A hierarchical model for hockey scoring


They say one of the first things you should do when writing is establish credibility. I like to zag where other people zig, so here’s an unfortunate fact: I’ve done a terrible job of closely following sports outside of baseball since working in the industry. However, I try to pay attention to major storylines, and one that’s been interesting to me this year is the Bruins 18-3 start to the season.

This is particularly interesting to me because individual hockey outcomes are very random. On any given day, the worst team could beat the best and nobody would bat an eye. Looking at the FiveThirtyEight game predictions, most win probabilities are between 40-60% and the max is around 70%. That’s why seasons are long: to wash the variance out over a large sample size and allow us to get a better understanding of the true talent. So for a team to come out 18-3, there’s probably a good amount of luck folding into that, and I was curious if a quick model could give an understanding of just how lucky they’ve gotten.


The model of choice to model NHL team strength is one that I’ve found particularly clean, originally by Baio and Blangiardo for football (soccer), and has been applied to several different goal-scoring in fixed-time sports. Goal scoring, \(y = (y_{g0}, y_{g1})\), is modeled as a Poisson process:

\[y_{gj} | \theta_{gj} \sim \text{Poisson}(\theta_{gj})\]

for game \(g\), with \(j = {0, 1}\) an indicator variable for home ice. In their paper the rate parameter \(\theta_{gj}\) is given by the following:

\[\log \theta_{g0} = \alpha + h + a_{hg} - d_{vg}\] \[\log \theta_{g1} = \alpha + a_{vg} - d_{hg}\]

Here \(h\) is the home ice advantage, \(a\) is the “attack strength,” \(d\) is the “defense strength,” and \(h\) and \(v\) denote “home” or “visitor” respectively. Last, \(\alpha\) is a flat intercept. In words: the home scoring rate is proportional to the attack skill of the home team, minus the defense of the away team, plus home ice advantage. The away scoring rate is the opposite, with no advantage.

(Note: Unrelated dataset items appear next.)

Below are the code and all the weights of a small trained network. Each question names an input and a class and asks about switching units off, where a switched-off unit gives its printed mean instead of its output.

import numpy as np


def w(rows, s, z=0):
    codes = np.array(rows[::2]) - 128.0
    scale = np.full(codes.shape[1], s)
    scale[-1] = z or s
    return codes * scale


def norm(h):
    return h / np.sqrt((h * h).mean(-1, keepdims=True) + 1e-5)


def f(y):
    return y / 2 * (1 + np.tanh(0.7978845608 * (y + 0.044715 * y**3)))


def log_softmax(a):
    a = a - a.max(-1, keepdims=True)
    return a - np.log(np.exp(a).sum(-1, keepdims=True))


def net(x, mask):
    res = np.array(x, float).reshape(1, 4) / 4 @ E
    u = 0
    for l in range(2):
        y = f(norm(res) @ A[l][:, :-1].T + A[l][:, -1])
        res = res + np.where(mask[u : u + 4], y, B[l][:, -1]) @ B[l][:, :-1]
        u += 4
    return log_softmax(norm(res)[-1] @ U[:, :-1].T + U[:, -1])


A, B = {}, {}
E = w([
[17,204,138,166,151,82,80,248,2,101],'x0',
[175,178,138,159,153,192,160,22,44,51],'x1',
[52,152,138,60,100,141,246,171,129,101],'x2',
[93,185,51,223,51,150,160,136,155,170],'x3',
],0.0045)
A[0] = w([
[2,132,156,124,153,141,148,129,87,168,139],'L0N0',
[184,110,157,205,161,116,39,116,99,206,64],'L0N1',
[143,69,202,49,182,88,96,131,118,57,3],'L0N2',
[151,72,81,109,141,67,95,247,207,170,95],'L0N3',
],0.0054,0.0034)
B[0] = w([
[233,128,143,96,87,88,108,98,161,123,209],'L0N0',
[175,78,95,89,101,97,244,250,99,157,222],'L0N1',
[88,152,93,254,162,71,174,193,238,62,203],'L0N2',
[66,141,232,148,68,163,134,60,88,65,253],'L0N3',
],0.0095,0.0031)
A[1] = w([
[101,193,143,62,112,84,184,63,162,99,161],'L1N0',
[153,147,61,156,216,134,177,61,45,86,117],'L1N1',
[41,187,81,87,159,38,14,189,2,93,69],'L1N2',
[100,186,64,171,66,183,78,121,159,189,254],'L1N3',
],0.0053,0.00061)
B[1] = w([
[220,67,74,144,143,116,74,192,109,190,211],'L1N0',
[8,152,205,36,56,22,69,165,164,107,217],'L1N1',
[140,79,79,93,184,206,158,32,174,160,253],'L1N2',
[109,143,159,153,255,81,96,164,180,98,172],'L1N3',
],0.0093,0.0038)
U = w([
[29,141,202,79,23,121,68,94,129,99,193],'0',
[172,55,55,105,203,208,115,31,201,180,112],'1',
[117,187,95,231,195,86,147,215,220,95,192],'2',
[231,84,83,73,91,111,181,254,91,168,68],'3',
[197,134,123,156,94,138,75,174,73,122,3],'4',
],0.0087,0.0022)

Each question gives the input, the list of numbers given to net, and the class t.
The units are the neurons (one row each of A and B). Each row of codes is followed by its name. A weight is (code - 128) times the scale printed after its matrix; where a second scale follows, it is the last column's (A, B and U).
mask holds one flag per neuron, layer by layer. A switched-off neuron (its flag False) gives its mean, the last column of its row in B, instead of its output. The means were averaged over made-up inputs and are rounded, as every weight is.
A unit's drop is (log p(t) with every unit on - log p(t) with that unit switched off) / (log p(t) with every unit on - log p(t) with every unit switched off).
The circuit of an input: a set's keep is (log p(t) with only the set's units on - log p(t) with every unit switched off) / (log p(t) with every unit on - log p(t) with every unit switched off). Starting from all 8 units, units are removed one at a time, each time the one whose removal leaves the highest keep (on an exact tie, the one counted first), for as long as the keep stays at least 0.8.
units of the circuit, in order: the units of the circuit, biggest drop first
most important unit: the unit with the biggest drop
k most important neurons: the k neurons with the biggest drops, biggest first
top k neurons in layer l: the k neurons of layer l with the biggest drops, biggest first
input [-4,3,6,-4], class 3: most important unit => L1N0
input [-7,5,-6,-8], class 2: units of the circuit, in order => (L0N2; L1N2)
input [2,-4,6,5], class 3: units of the circuit, in order => (L0N2; L1N1)
input [4,-4,7,1], class 3: 3 most important neurons => (L0N0; L1N0; L1N1)
input [-4,-1,3,-5], class 2: 2 most important neurons => (L0N2; L1N2)
input [1,6,1,3], class 0: 2 most important neurons => (L1N1; L0N2)
input [-4,-4,-5,6], class 2: top 3 neurons in layer 1 => (L1N3; L1N2; L1N1)
input [-5,-3,-8,-8], class 2: 2 most important neurons => (L0N2; L1N2)
input [4,5,-2,-6], class 2: 2 most important neurons => (L0N2; L0N3)
input [8,-8,0,6], class 0: 3 most important neurons => (L0N3; L0N2; L1N0)
input [0,-5,5,-6], class 2: 3 most important neurons => (L0N2; L1N1; L1N0)
input [7,6,-4,-4], class 1: 2 most important neurons => (L1N2; L0N3)
input [2,6,-8,1], class 3: 2 most important neurons => (L0N1; L0N3)
input [3,0,7,2], class 3: most important unit => L0N0
input [-4,-4,-6,2], class 3: 2 most important neurons => (L0N1; L1N1)
input [6,0,3,-3], class 1: 2 most important neurons => (L1N2; L0N1)
input [1,1,3,1], class 4: units of the circuit, in order => (L0N0; L1N2)
input [1,5,-5,-3], class 0: top 2 neurons in layer 1 => (L1N1; L1N0)
input [-2,-6,4,5], class 0: top 2 neurons in layer 0 => (L0N3; L0N2)
input [5,-8,-5,3], class 0: most important unit => L0N3
input [5,2,4,1], class 1: top 2 neurons in layer 0 => (L0N1; L0N3)
input [-2,7,6,4], class 0: top 2 neurons in layer 0 => (L0N1; L0N2)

Last, these parameters must have priors. This is approached using a hierarchical approach in which the team attack and defense parameters are themselves drawn from a shared distribution. By taking a hierarchical approach, we can use the knowledge that while each offense can be strong or weak, offense is a similar concept so we can share information between the population, by drawing their parameter values from the same distribution (and similarly for defenses). This causes what’s known as Bayesian shrinkage bringing what may normally be extreme values in a non-hierarchical model closer to the population mean.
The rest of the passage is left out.